Viceroy of Prome
- Reign: 1275–1288
- Predecessor: new office
- Successor: Pazzawta (as governor)
- Chief Minister: Pazzawta
- Born: late 1250s Pagan (Bagan)
- Died: 1288 Pegu (Bago)
- Spouse: Atula Dewi
- Issue: Shin Myat Hla
- House: Pagan
- Father: Narathihapate
- Mother: Shin Mauk
- Religion: Theravada Buddhism

= Thihathu of Prome =

Thihathu of Prome (သီဟသူ, /my/; d. 1288), or Sihasura, was viceroy of Prome (Pyay) from 1275 to 1288. He is known in Burmese history for assassinating his own father King Narathihapate, the last sovereign king of the Pagan Empire, in 1287. He was the maternal grandfather of King Swa Saw Ke of Ava.

==Biography==
Thihathu was born to Queen Shin Mauk and Narathihapate in the late 1250s in Pagan (Bagan). Thihathu grew up at the palace alongside his half-brothers Uzana and Kyawswa, and appeared to have been the black sheep of the family. According to the royal chronicles, the king constantly teased Thihathu in front of others, for which Thihathu nursed malice toward his father.

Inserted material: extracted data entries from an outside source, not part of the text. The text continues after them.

What can hang from each mark:
kopat: fesuv
ruluv: fesuv nozis
fesuv: ruluv
boromef: biko fesuv nozis
nozis: boromef durebi ruluv
febir: nozis
biko: boromef

Known rows, with every way that one mark hangs from another:
[boromef [nozis durebi]]: [-1.88 -0.60 -0.39  1.36  0.36  2.67 -2.32  1.42  1.50 -2.00 -1.74  1.94
 -0.91 -0.46  3.17  0.86 -1.91]
[fesuv [ruluv nozis]]: [-1.08  0.63 -0.77  0.01  2.62  2.39 -4.96 -1.41  2.94 -0.94 -0.53  1.60
 -3.63  3.03  0.63 -0.65 -2.78]
[kopat [fesuv ruluv]]: [ 2.26  0.23 -1.57 -0.56  3.03  0.95 -2.94  0.47  2.05 -1.66 -0.29  0.50
 -0.05  6.50  3.34  0.90 -1.76]
[nozis [ruluv fesuv]]: [-3.42 -1.26  0.35 -0.32  0.36  1.18 -1.14 -0.52  3.39 -3.11 -0.85  1.38
 -4.51  1.40  0.01  2.87 -0.77]
[febir [nozis [boromef biko] durebi [ruluv fesuv]]]: [-0.33 -1.46 -0.81 -1.65 -1.05  1.47 -4.03  1.00  2.88 -6.19 -1.12  0.92
 -3.14  1.26  3.35  5.19 -1.13]
[fesuv [ruluv [nozis boromef durebi]]]: [-0.70  0.32 -0.81 -0.85  2.27  2.57 -5.30 -1.09  3.07 -2.83 -1.89  2.04
 -3.42  3.27  0.98  2.00 -2.18]
[biko [boromef [fesuv ruluv] nozis]]: [-3.46  0.72 -1.50 -0.09  1.75  3.41 -4.60  1.51  2.71 -1.92 -0.25 -3.00
 -5.64  0.27  3.14  2.54 -3.08]
[febir [nozis durebi [ruluv fesuv]]]: [-1.18 -1.11 -1.02 -1.88  0.35  1.25 -3.03  0.77  2.98 -3.66 -1.43  1.26
 -2.77  0.22  3.00  2.92 -0.73]
[febir [nozis [boromef biko] ruluv]]: [-0.06 -0.58 -0.90 -1.36 -0.95  1.28 -4.13  1.41  2.52 -4.56 -0.08  0.78
 -4.03  2.21  4.12  4.58 -1.62]
[boromef biko [fesuv ruluv]]: [-2.77 -0.73 -0.25  0.43 -0.37  2.44 -4.89  0.77  2.63  0.53  0.08 -2.68
 -3.69  1.67  3.05 -0.71 -5.24]
[febir [nozis [boromef biko fesuv] durebi ruluv]]: [-0.92 -1.23 -0.77 -2.10 -1.29  1.49 -4.47  1.94  2.86 -4.62 -1.97  0.22
 -3.81  0.85  5.15  5.34 -2.03]
[febir [nozis boromef]]: [ 1.49  0.34 -1.02 -2.03 -0.67  1.42 -3.07  0.93  1.84 -3.31 -0.33  0.95
 -3.42  2.25  2.34  3.41 -1.13]
[ruluv fesuv]: [-1.52 -0.94  0.45  0.09 -0.36  1.60 -0.22 -1.38  2.37 -2.05 -0.01  0.32
 -2.83  1.17 -2.61  0.26 -1.02]
[kopat fesuv]: [ 1.89 -0.70 -0.71 -0.18  1.22  0.38 -0.30  0.59  1.32 -1.77 -0.74  1.05
  1.36  5.22  2.53  1.19 -0.83]
[nozis [boromef biko] durebi ruluv]: [-2.92 -2.07 -0.11 -1.46 -0.77  1.46 -3.50  1.53  2.77 -6.18 -3.41  2.11
 -1.90  2.10  4.01  8.14 -0.91]
[kopat [fesuv [ruluv [nozis [boromef biko]]]]]: [ 2.69 -0.35 -1.12  0.56  2.06  1.28 -3.70 -0.36  2.17 -3.34 -0.15  1.06
 -0.19  6.49  2.85  1.00 -2.24]
[fesuv ruluv]: [-1.16  0.97 -1.31 -1.20  2.92  2.19 -4.82 -0.01  2.66 -0.24 -0.34  0.51
 -3.47  3.64  1.70  0.70 -2.54]
[fesuv [ruluv [nozis [boromef biko] durebi]]]: [-0.81 -0.07 -0.81 -0.26  1.86  2.68 -5.82 -0.91  2.93 -2.90 -1.46  1.75
 -2.82  3.21  1.49  1.75 -2.72]
[febir [nozis ruluv]]: [-0.95 -0.24 -0.98 -1.63  0.45  1.03 -3.16  1.15  2.56 -2.29 -0.29  1.12
 -3.73  1.21  3.77  2.30 -1.25]

Rows:
[-3.57 -2.19  0.39 -1.67 -1.64  1.72 -3.45  1.76  3.29 -5.33 -3.87  0.51
 -3.68  1.32  4.09  7.72 -2.03] -> [nozis [boromef biko fesuv] durebi ruluv]
[-0.40 -1.29  1.44  1.26 -1.44  2.09 -0.83 -3.30  2.90 -5.21 -0.68  2.31
 -4.23  1.29 -4.57  1.08 -0.87] -> [ruluv fesuv [nozis boromef]]
[-0.83 -1.87  1.10  0.64 -1.24  2.21 -1.04 -2.87  2.91 -5.83 -2.31  2.73
 -2.75  0.59 -3.67  2.12 -0.51] -> [ruluv fesuv [nozis boromef durebi]]
[ 2.76  0.08 -1.10 -0.03  2.44  1.17 -3.28 -0.52  2.29 -3.19 -0.60  1.47
 -0.77  6.57  2.32  1.25 -1.65] -> [kopat [fesuv [ruluv [nozis boromef]]]]
[-3.31 -1.87  0.39  2.81 -2.15  3.24 -3.56  2.16  1.76 -1.29 -1.04 -1.50
 -1.75 -1.83  4.73 -0.61 -4.97] -> [boromef biko fesuv [nozis durebi]]
[-2.28 -1.71 -0.38  2.99 -0.95  2.96 -3.45  1.87  1.04 -2.33 -0.47  0.73
  0.87 -0.51  4.65  0.03 -3.42] -> [boromef biko [nozis durebi]]
[-4.64 -2.29  0.41  2.63 -1.78  2.96 -4.03  2.45  2.64 -2.38 -1.41 -0.95
 -3.26 -1.83  5.87  1.01 -4.77] -> [boromef biko fesuv [nozis durebi ruluv]]
[-1.04 -0.70  1.17  0.45 -1.36  2.00 -1.65 -1.59  2.51 -2.84 -2.05  1.99
 -4.25  1.32 -1.12  1.62 -1.94] -> [ruluv [nozis [boromef fesuv]]]
[-4.15 -0.65 -1.25  0.12  1.50  2.69 -2.99  1.34  2.58 -4.66 -1.10 -0.77
 -3.20 -0.29  2.68  4.75 -0.86] -> [biko [boromef [nozis durebi [ruluv fesuv]]]]
[-3.98 -2.06  0.10 -1.25  0.73  1.25 -1.51  0.07  3.42 -4.07 -3.12  2.10
 -2.33  0.32  1.16  4.32 -0.19] -> [nozis durebi [ruluv fesuv]]
[-2.54  0.05 -0.52  0.69  0.95  3.55 -4.89  1.53  2.97 -0.86 -1.92 -0.76
 -4.86 -0.48  4.12 -0.04 -4.40] -> [boromef [fesuv ruluv] [nozis durebi]]
[-1.27 -0.82 -1.22 -2.23  0.69  1.12 -3.40  1.52  2.61 -2.91 -1.94  1.60
 -2.14  0.55  4.70  3.32 -0.87] -> [febir [nozis durebi ruluv]]
[-1.85 -2.09  1.04  1.23 -0.52  2.04 -0.76 -2.96  2.77 -3.70 -1.94  2.47
 -1.58 -0.46 -3.37 -0.60 -0.88] -> [ruluv fesuv [nozis durebi]]
[-3.75  0.06 -1.28 -1.57  1.91  2.71 -4.06  0.46  2.99 -1.86 -1.76 -2.33
 -4.29  0.82  1.86  3.33 -2.30] -> [biko [boromef [fesuv [ruluv [nozis durebi]]]]]
[ 0.04 -0.97 -0.60 -1.02 -1.28  1.36 -3.87  0.63  2.86 -5.42  0.46  0.51
 -4.62  1.95  2.57  4.13 -1.53] -> [febir [nozis [boromef biko] [ruluv fesuv]]]
[-1.46 -1.23  0.94 -0.22 -1.12  2.12 -1.87 -1.15  2.53 -3.51 -3.62  2.44
 -2.70  0.59 -0.27  2.66 -1.51] -> [ruluv [nozis [boromef fesuv] durebi]]
[ 0.84 -0.72 -1.19 -1.82 -1.02  1.60 -3.93  1.57  1.66 -4.07 -1.26  0.79
 -0.97  1.44  3.91  3.98 -1.45] -> [febir [nozis [boromef biko] durebi]]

Nonetheless, in 1275, he was appointed viceroy of Prome (Pyay), which was reestablished at the old city of Thray Khittaya (Sri Ksetra).

His chance for payback came during the Mongol invasion of the country in 1283–85. Instead of defending the country, Narathihapate fled Pagan for Lower Burma in panic. The king finally became a Mongol vassal in 1287 and returned to Pagan with a small retinue. En route at Prome, on 1 July 1287, Thihathu arrested his father and forced him to take poison. To refuse would have meant death by the sword, and with a prayer on his lips that in all his future existences "may no male-child be ever born to him again", the king swallowed the poison and died.

Thihathu next tried to kill off his two rival half-brothers, Uzana (Governor of Pathein) and Kyawswa (Governor of Dala) as they were also potential claimants to the throne. Thihathu first went to Pathein, entered Uzana's chambers, where he lay sick, and hacked him to pieces. He then sailed to Dala to kill Kyawswa. Kyawswa had fortified Dala, and withstood Thihathu's several charges to take the port city. Thihathu then went northeast of Dala to Pegu, whose ruler had also fortified the city. At the Pegu harbor, as he tried to shoot one of the guards with his crossbow, he accidentally killed himself with his own arrow.

==Family==
Thihathu was married to Atula Dewi, the youngest and only sister of the three brothers who would later found the Myinsaing Kingdom. They had at least one daughter, Shin Myat Hla, the mother of King Swa Saw Ke of Ava.

==Bibliography==
- Harvey, G. E. (1925). "History of Burma: From the Earliest Times to 10 March 1824"
- Htin Aung, Maung (1967). "A History of Burma"
- Kala, U (2006). "Maha Yazawin"
- Maha Sithu (2012). "Yazawin Thit"
- Pe Maung Tin (1960). "The Glass Palace Chronicle of the Kings of Burma"
- Royal Historical Commission of Burma (2003). "Hmannan Yazawin"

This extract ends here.